Health

kate middleton and hyperemisis gravidarum

 

Given today's Royal news, everyone's talking about Kate Middleton and why she's been hospitalized during her early pregnancy. We turned to Amy Lupold Bair (AKA Resourceful Mommy) for her own experience with the scary diagnosis.

AmyLupoldBairPregnant

Amy Lupold Bair (AKA Resourceful Mommy)

Today the Royal Family announced that Prince William and Kate Middleton are expecting.  Apparently the decision to share the news was made after Kate was hospitalized for hyperemesis gravidarum.  I watched as the media began to talk about Kate’s hospitalization with reactions ranging from curiosity to complete dismissal.  One news outlet used the phrase “just morning sickness” is a headline while another morning talk host displayed shock that Kate would be hospitalized for such a thing.

But to those of us who have suffered from hyperemesis gravidarum or HG, our experiences were nothing like morning sickness and hospitalizations are not at all surprising.

Nine years ago I became pregnant with my first child.  I was a completely healthy twenty-five year old who was fortunate enough to conceive on my first try.   My husband was also healthy, our parents free of any strange illnesses.  My mom completed a medical residency while pregnant with my brother, only needing to step out to be sick once during her surgery rotation.  She went back to work just four weeks after giving birth to me.  There was no reason for me to believe that my experience would be any different.
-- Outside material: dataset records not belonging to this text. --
A small network was shown many inputs. Here are its activations along a few directions, one row for each input.
Each table varies a few parts of the input and shows all the possible inputs, shuffled.
Descriptions start from the smaller parts, as in this example, which fits no table here: one of 4 places along a line, together with either a single point or one of 9 places around a ring or (one of 2 separate values, together with one of 8 places around a ring).
Shared parts are said once, and a part with two or three values counts as separate values.
(in the rows, 128 means zero)

Other details of the inputs vary at random and push rows far along two fixed directions, the same in every table; ignore that.

Rows:
row 1: [155  75 138 194 135 166 163  94  43  78 166 127 158 143 224]
row 2: [176 112 107 178 130 166 144  92  89  89 154 125 117  99 162]
row 3: [141 155 197  90 113  83 144 207 154  90 162 160 146 114 130]
row 4: [154  83  91 161 140 150 137  96  90 109 108 114 142 155 168]
row 5: [122 120  65 167 124 211  87  49 125 176 126 101 105  98  94]
row 6: [144 102 140 159 122 108 151 162  63  97 124 127 158 176 192]
row 7: [153 139 137 121 113  72 149 189 110 111 126 139 126 150 143]
row 8: [107 114  76 128 153 178  69  56 133 193  80  97 112 132  74]
row 9: [125 179 134 111  95 117 119 164 141 148 155 143 102 102 101]
row 10: [142 135 128 177 117  93 135 144  92 127 113 123 106 137 149]
row 11: [138 123 127 156 151 168 133  73 152 100 133 123 115  80 111]
row 12: [153 132 137 114 132 146 132 115 160  93 135 141 130  89 107]
row 13: [ 59 150 207  69 126  82 156 188 146 144 183 151 153 156 162]
row 14: [125 137 148 145 139 118 178 127 122  97 182 128 117 112 169]
row 15: [120 151 143  22 102 141  96 173 171 163 135 151 154 124  77]
row 16: [114 159 134 133 132 139 108 109 173 146 135 128 100  83  74]
row 17: [147  94 100 216 158 132 168  77  72  86 125 104 109 134 189]
row 18: [130 131 102 175 150 133 100  84 147 147  83 107 103 106  77]
row 19: [151 120 107 192 133 136  79  91 107 133  69 110 107 111  92]
row 20: [114 153 113 112  95 150  98 138 133 162 142 128 128 119 102]
row 21: [105 105 101  99 159 146 117  91 163 157  92 114 134 144 110]
row 22: [160 140  67 101 130 128 120 112 157 138 100 120 103 111  79]
row 23: [109 123 166  44 124 133 144 163 151 127 154 153 167 138 141]
row 24: [117 131  77 101 125 187 116  80 170 154 132 112 119 105  89]
row 25: [133 102 133 181 167 113 155  94 122  84 110 116 123 124 151]
row 26: [100 133  94  78 133 119 137 126 187 153 110 117 117 144  99]
row 27: [ 92 113 190 133 127  68 145 191  87 127 128 139 161 191 198]
row 28: [140 157 146  67 114  70 114 188 185 127  93 145 126 126  66]
row 29: [ 92 178 154  86 120  38 165 198 174 149 141 134 105 148 117]
row 30: [140 122 148 121 102 139 139 161  86 110 166 140 156 143 167]
row 31: [106 106 179  82 143  75 175 188 117  96 134 153 178 191 193]
row 32: [143 143  75 175 124 180 100  60 131 160 129 109  79  75  86]
row 33: [139 153 122 142 110 158  76 112 154 143 116 133 105  78  58]
row 34: [162 173 103  82  95 141 105 149 156 140 141 139 108  93  70]
row 35: [139  96 137 116 129 125 112 143  93 127  98 130 160 168 151]
row 36: [107 142 117 108 103 100 111 164 140 165 110 127 128 153 106]
row 37: [107 116  99 168 139 128 129 108 107 147 114 105 120 152 146]
row 38: [132 148 147  70 134  68 146 177 197 111 105 145 136 125  92]
row 39: [114  74 170 184 165 162 162  76  54  85 165 130 160 151 231]
row 40: [113 102 164 162 119 154 107 112  63 130 148 132 149 140 175]
Each input here is: one of 2 separate values, together with one of 4 places along a line, together with one of 5 places around a ring.
Q: The inputs of row 39 and row 21 match in every part but the choice among 2 separate values. If row 40 is changed in the same way as row 39 into row 21, which row does it become?
A: row 27
Q: The inputs of row 16 and row 18 match in every part but the choice among 2 separate values. If row 13 is changed in the same way as row 16 into row 18, which row does it become?
A: row 8
Q: Change only the place on the line of 4 in row 38. List by row number the other rows that result.
A: row 4, row 22, row 31
Q: Change only the choice among 2 separate values in row 34. List by row number the other rows that result.
A: row 7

But it was radically different.  This is what those who have not suffered from HG struggle to understand.  An HG pregnancy is radically different from a healthy pregnancy.

In my first week of pregnancy I lost nine pounds.  By the time I was approaching the end of my first trimester I had lost thirty pounds.  The list of foods I could eat without vomiting included not much more than bread and water.  Something as simple as a couple bites of corn could land me in the hospital for 24 hours, IV’s required to stop the vomiting and muscle spasms, fluids needed to stave off dehydration.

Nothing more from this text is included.